Diet and nutrition are important for sustaining the health and vigour of men as they age, especially after 50. As per Evan Bass Men’s Clinic men over 50 must combine regular exercise and appropriate sleep with a well-balanced diet in order to stay fit and healthy. They need to take care of their protein intake, caloric needs, supplements, alcohol moderation, and more. 

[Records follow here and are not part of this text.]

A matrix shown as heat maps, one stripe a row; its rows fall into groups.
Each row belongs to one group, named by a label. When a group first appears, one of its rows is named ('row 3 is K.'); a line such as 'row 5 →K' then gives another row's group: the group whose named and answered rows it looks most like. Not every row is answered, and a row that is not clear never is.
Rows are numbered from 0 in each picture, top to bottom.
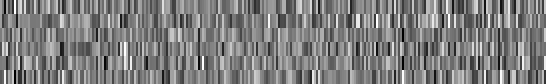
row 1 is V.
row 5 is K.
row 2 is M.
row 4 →M
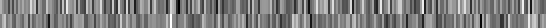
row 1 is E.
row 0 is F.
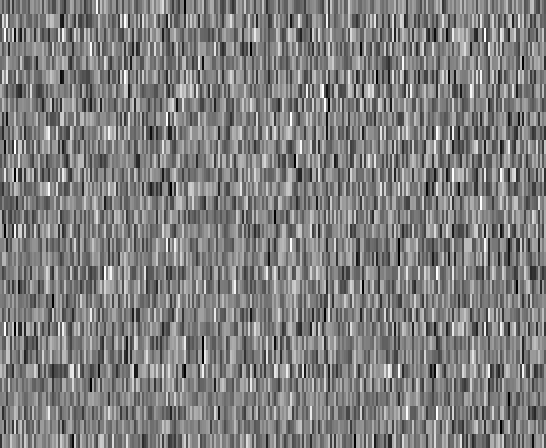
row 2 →K
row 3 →F
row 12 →K
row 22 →F
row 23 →K
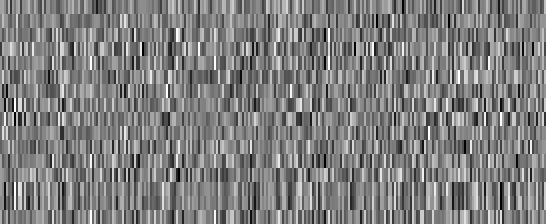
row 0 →M
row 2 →F
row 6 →V
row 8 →K
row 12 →F
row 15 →F
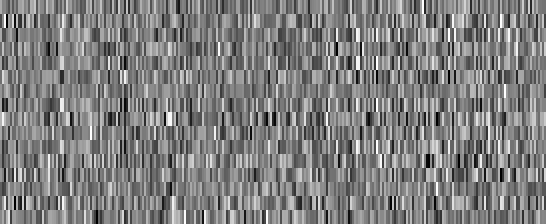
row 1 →K
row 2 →V
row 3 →E
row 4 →V
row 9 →F
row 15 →M
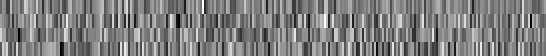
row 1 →F
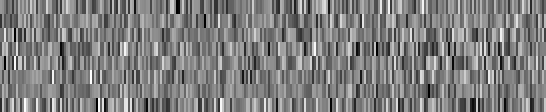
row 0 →F
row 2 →K
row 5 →F
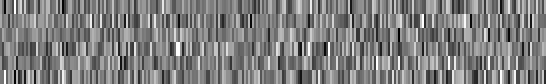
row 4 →V
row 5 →K
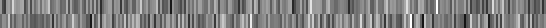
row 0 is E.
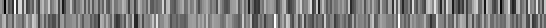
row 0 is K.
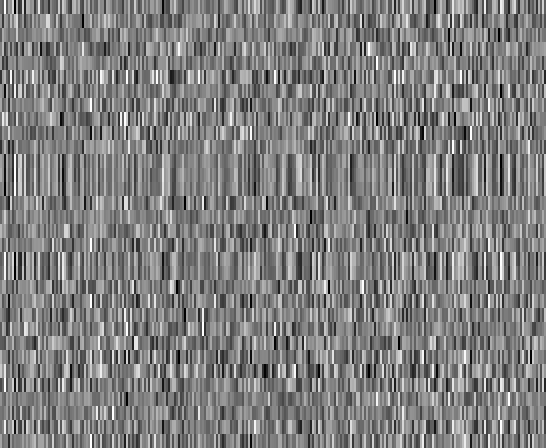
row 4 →V
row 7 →F
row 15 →E
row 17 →F
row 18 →K
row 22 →M
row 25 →F
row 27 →K
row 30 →K
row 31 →F
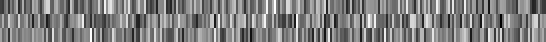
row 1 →E
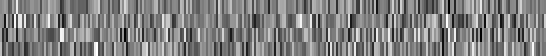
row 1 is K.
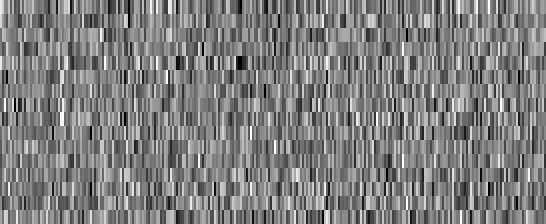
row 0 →E
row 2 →E
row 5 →V
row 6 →F
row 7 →K
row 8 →V
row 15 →E
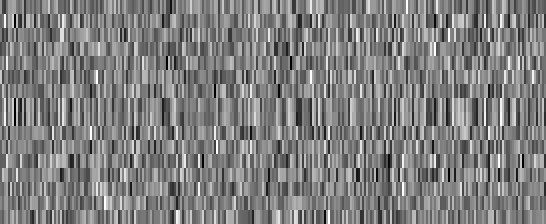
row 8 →K
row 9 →F
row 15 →F
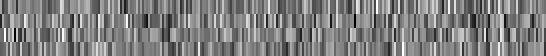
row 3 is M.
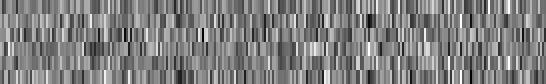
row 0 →V
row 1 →E
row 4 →V
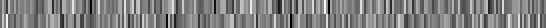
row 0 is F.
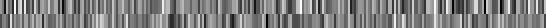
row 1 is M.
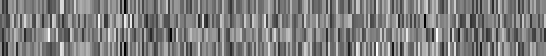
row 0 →V
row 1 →M
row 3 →V
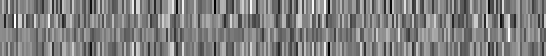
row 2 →V
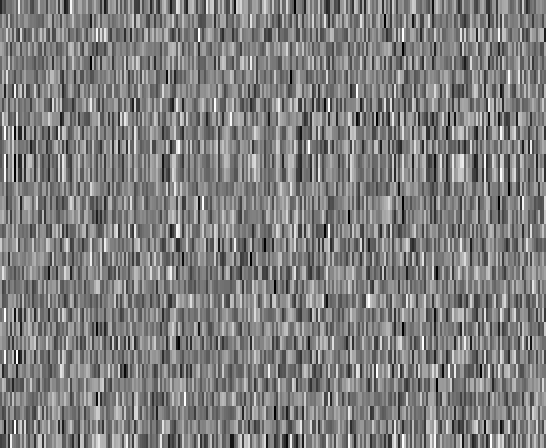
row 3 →M
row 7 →F
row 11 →K
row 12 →K
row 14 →M
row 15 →M
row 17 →E
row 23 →M
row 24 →F
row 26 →V
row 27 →E
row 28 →M

Evan Bass Men’s Clinic highlights nutrients men in their 50s need for improved health and vitality

As one does age, their nutritional requirements change. Certain nutrients also become increasingly vital for preserving health and vigor. Here are a few important nutrients that are important for the health and well-being of men over 50: 

  • Calcium and Vitamin D are important for bone health and preventing osteoporosis. These issues become more common as people age. One can get Vitamin D through fortified plant-based milks, leafy greens, dairy products, as well as sunlight exposure. 
  • Omega-3 Fatty Acids are known for their anti-inflammatory qualities, which have a positive impact on joint health, cognitive function and heart health. Sources of Omega-3 Fatty Acids include fatty fish like salmon, sardines, and trout, as well as walnuts, chia seeds, flaxseeds and omega-3 supplements.
  • Antioxidants (Vitamins C and E, Selenium) play a vital role in battling oxidative stress and inflammation which tend to be linked to aging and chronic diseases. Key sources of antioxidants include whole grains, green leafy vegetables, nuts and seeds, lean meats, as well as citrus fruits and berries. 
  • Fibre is important for weight maintenance, blood sugar regulation and intestinal health. Key sources of fibre include legumes, nuts, fruits, whole grains and vegetables. 
  • B Vitamins (B12, B6, Folate) are extremely important for nerve health, cognitive function and energy metabolism. Their sources include dairy products, fortified cereals, leafy greens, lean meats, fish, poultry, eggs, legumes, and nuts.
  • Protein is critical for maintaining strength and muscular mass. It is also vital for boosting immunological function. Lean meats, poultry, fish, eggs, dairy products, legumes, nuts, and seeds are among the major sources of protein. 
  • Magnesium helps in promoting muscle and nerve function, blood sugar management and bone health. Its sources include dairy products, seeds, legumes, leafy greens, nuts and whole grains. 
  • Potassium helps in controlling blood pressure, fluid balance, and muscular contractions. Fruits like bananas and oranges, vegetables like potatoes, spinach, and tomatoes, as well as fish and dairy products are among its major sources. 
  • Zinc plays a vital role in supporting immunological function, and its major sources are meat, shellfish, dairy products, whole grains, legumes, and nuts.

As per Evan Bass Men’s Clinic, maintaining consistent energy and vitality through a well-balanced diet becomes increasingly important for a man with age. As a man grows older, his body may require more deliberate nutritional support to function optimally and remain active throughout the day. To sustain energy and promote overall well-being, men should try to adopt a comprehensive dietary approach. This includes eating at regular intervals, integrating complex carbohydrates that provide sustained fuel and prioritizing lean sources of protein to support muscle health, and incorporating healthy fats that are essential for cellular function.